This post sponsored by the Glencairn Whisky Glass

The David Nicholson brand was created by the David Sherman Corporation of St. Louis, Missouri, now Luxco. They were a wholesale liquor company purchasing whiskey from many different distilleries to create their own brands as well as representing many of the established brands in Missouri. After Prohibition, they formed a relationship with the Stitzel-Weller distillery, who sold them the whiskey for David Nicholson 1843 Bourbon. 

Luxco has added this expression to the David Nicholson line of Bourbons.
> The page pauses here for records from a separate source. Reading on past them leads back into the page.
The rows of a group lie close to one hidden flat surface of 11 dimensions, which passes through zero. Surfaces can cross.
In the rows, 128 means zero.
Known rows, each followed by its group:
[134 169 115 107 103  94 139  59 103 143 164 100 139 216 103]
M
[101 104 138 177 106 165 137 105  70 121 111 139 142 103 149]
Y
[152 120 125 134 166 143 121 155 158 135 105 126  86 143  73]
V
[ 99 125 106 108 108 168 152  64 142 105 127  69 172 130 162]
D
[147 129 160 133 138 130 165  95 109 149  85 154 129 117 111]
L
[131 121 136 128 118  96 121 144 123 160 137 158 118 118  96]
D
[160  88 168 125 160 101 134 159 188 154 113 119 153 131 136]
Y
[158 130 124 134 121 169 187  95  83 133 118 149 154  74  97]
N
[ 90  73 137  94 155 184 147  99 172 132  87 104 143 104 143]
H
[109 162 123 151 101 125 117 132 125 107 139 109 118 114 110]
V
[118 120 157 140 148 107 131 152  92 143 133 131  91 131 112]
D
[159  83 114 150 125 145 130 143  80 147 120 155 188 104 134]
N
[137 158 116 109 157 106 151 110 111 117 130 138 109 131 139]
D
[107 124  98 106 141 130 145 122 170 105 134 156  55  89 140]
H
[155 120 190 118  79 141 117  99 196 184 167 108 137 160  99]
V
[137 110 103 121 137 167 100 104 139 145 114  80 108 180 110]
L
[ 66  98  96  77 127 145 114 101 134 119 141 100  92 153 168]
M
[140 111 111  79  95 152 103 156 168 146  81  60 108 124 126]
L
[117 121  88 157  88 175 105  96 140 101 162 123 118 121 156]
H
[ 98 133 135  99 124 137 106 187 148 125 106 149 140 121 136]
N
[184 131 117 145  74 113 132 108 146 137 163 184 129 154 148]
V
[153 115 116 136 132  90 129 135 115 143 172 149 139 153 122]
H
[ 97 150 116 102 142 158  79 166  98 132 170 115 165 164  92]
Y
[ 85 141 145 128  97  68 114 189 127 114 120  88 102 114 137]
M
[162 170 142 104 123  79 138 118 173 143 157 125  81 110 105]
V
[ 63 131 126 122 121 159 162 120  91  88 113 168  84 109 131]
Y
[113 139 102 102 147 149 142 122 140 101 157 121 115 134 139]
D
[130  80 149 122 156 139 125 127 159 140 144 169  95 114 165]
M
[150 127 196 147 201 136 161 100  66 189 158 146 116 131  38]
Y
[165 161 145 112  73  50 146  67 141 169 133 148 150 152 131]
D
[ 85  70  99 116  81 131  85 123 177 132 185 110 102 133 160]
M
[104  64  74 171  57 118  75 109 124 122  94 159 183 140 180]
D
[133 128  95 158 125 120 138 162  82 105 140 171 139 131 126]
H
[ 50  69 132 103 125 135 124 182 124 130  90  79 123 133 123]
L
[155 137 207 151 169 131 160 136 138 151 166 113 141 128  90]
N
[119  98 116 125  84 130  87  93 238 129 135 111  82 128 169]
H
[155 169 162 118 111 132 138 144 161 134 154 168  88 139  98]
Y
[ 91 170 121 157 129 183 116  97 108  85 177 169 100  86 119]
H
[119 116 178 137 165 101 137 138 107 134 137 159 129 170 150]
M
[ 97  91 142 102 124 141 142 103 124 153 115  67 145  75 108]
M
[135 167 154 101  31 106 136 151 171 111 127 159 156 135 202]
V
[179 137 150  97 126 179 108 153 191 134  80 155 165 129 192]
L
[156 114 151 135 148 115 130 173 159 148 147 161  75 144 111]
Y
[151 133  63 110 158 133 140  96 152 110 120 135 127 145 121]
V
[102  55 109 152 103 140 166  82 130 109 158 106 148 146 187]
D
[148 151 167 151 116 126 101 175 147 137 171 175 101 143 100]
N
[180 125 120 114 123 134  76 157  86 178  82 125  79 173 127]
N
[ 85  75 180 110 158 204 148 180  98 143  60 121 123 141 133]
Y
[106 136 138 131 123 130 121 136 130 115 156 142 166 122 137]
N
[203 114 167  88 161 160 183 103 184 177  82 150 139 144  98]
L
[ 52 144 102  61  79 107 150 108 148 105 104 147  75 170 166]
L
[116  83 125 124 150 152 114 139 129 124 127 120 130 163 181]
Y
[ 94  97 120 156 145 107 140 167 160  86  98  97 197  90 145]
L
[129 147 130 112 113 136 122 171 134 109 159  96 169 152 153]
H
[167 113 117 102 138 141 159  73  95 161 146  73 166 159 119]
H
[108 137  81 124 115 116  98 159 119 116 147 144  95 128 113]
Y
[100 140 126 124 114  84 148 123  97 142 151 103  40 132  66]
L
[143 179 137 154  71 172 100 111 135 122  50 123 142 137 119]
H
[158  97 167 144  93 162  90 149 171 186 183  94 168 138  45]
M
[105 151  80 130 117  99 110 123 207  91 158  90 113  91 113]
V
[107 126 115 115 144 158  92 193 151 101 138 159  97 156 144]
M
[144 148 124 156 127  86 131 170  87  99 155  87 102  98 172]
N
[130 149 127 150 158 139 151 148 121 113 133 128 132 105  69]
V
[ 54 155 148 127 128 155 104 127 131 105 132 123 118 145 128]
N
[ 99 114 112 141  81 141 120  94 103 116 122 105 175 119 166]
V
[142 140 136  82 103 112 149 134 182 170 131 147 155  93  46]
D
[109 157  45 147 101 117  77 122  97  93 139 153 140  98 138]
D
[149  81 151 135 133 152 133 106 123 171 123 147 171 153 102]
D
[140 182 149 118  62 152  88  67 174 135 125  14 124 117 157]
H
[134 112  93 136  55 170  89 157 151 113  62 131  84 153 168]
N
[155  93  89 180 126 169 113 148 111 125 130 182 127 129  99]
M
[129 110 182 218 110  85  90 153 112 135 109  80 130 104 129]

It has been a Bourbon made with wheat as the flavoring grain since that relationship was born. The archive at United Distillers had several bottles of this brand in their collection, some as old as 8 years old. They were still getting whiskey from Stitzel-Weller when the distillery shut down. I had an opportunity to taste some of this brand in the 1990s and I really enjoyed it, so I had to pick up a bottle of the David Nicholson Reserve 100 proof while visiting the Lux Row Distillery gift shop last year in Bardstown. I am glad I did.

David Nicholson Reserve Bourbon

Proof: 100

Age: No Age Statement

Nose: A little sweet corn with lots of vanilla, apple, oak and maybe a smidgeon of hazelnut in the background.

Taste: Corn, lots of vanilla with a vague hint of milk chocolate, dates and cherries and a little cinnamon spice and oak. Tasted with a dried cranberry brings forward the dates, cherries and cinnamon flavors, forcing everything else into the background. Tasted with a pecan and the oak and vanilla but loses the fruit and the spice becomes more peppery.

Finish: Long and dry with oak and spice – cinnamon and white pepper. The cranberry brings out the cinnamon on the finish to the point it is like a cinnamon candy. The pecan makes the finish very long and dry, dominated by oak tannins and pepper.

I thought I would pair this Bourbon with a Fuente Opus X cigar. I find the smoke to have some barnyard earthiness of hay, rich tobacco and vanilla with a bit of cedar spiciness. The Bourbon made the smoke sweeter with notes of caramel and dried fruit. The smoke really brought forward that milk chocolate note and enhanced the cinnamon on the finish. I liked this pairing.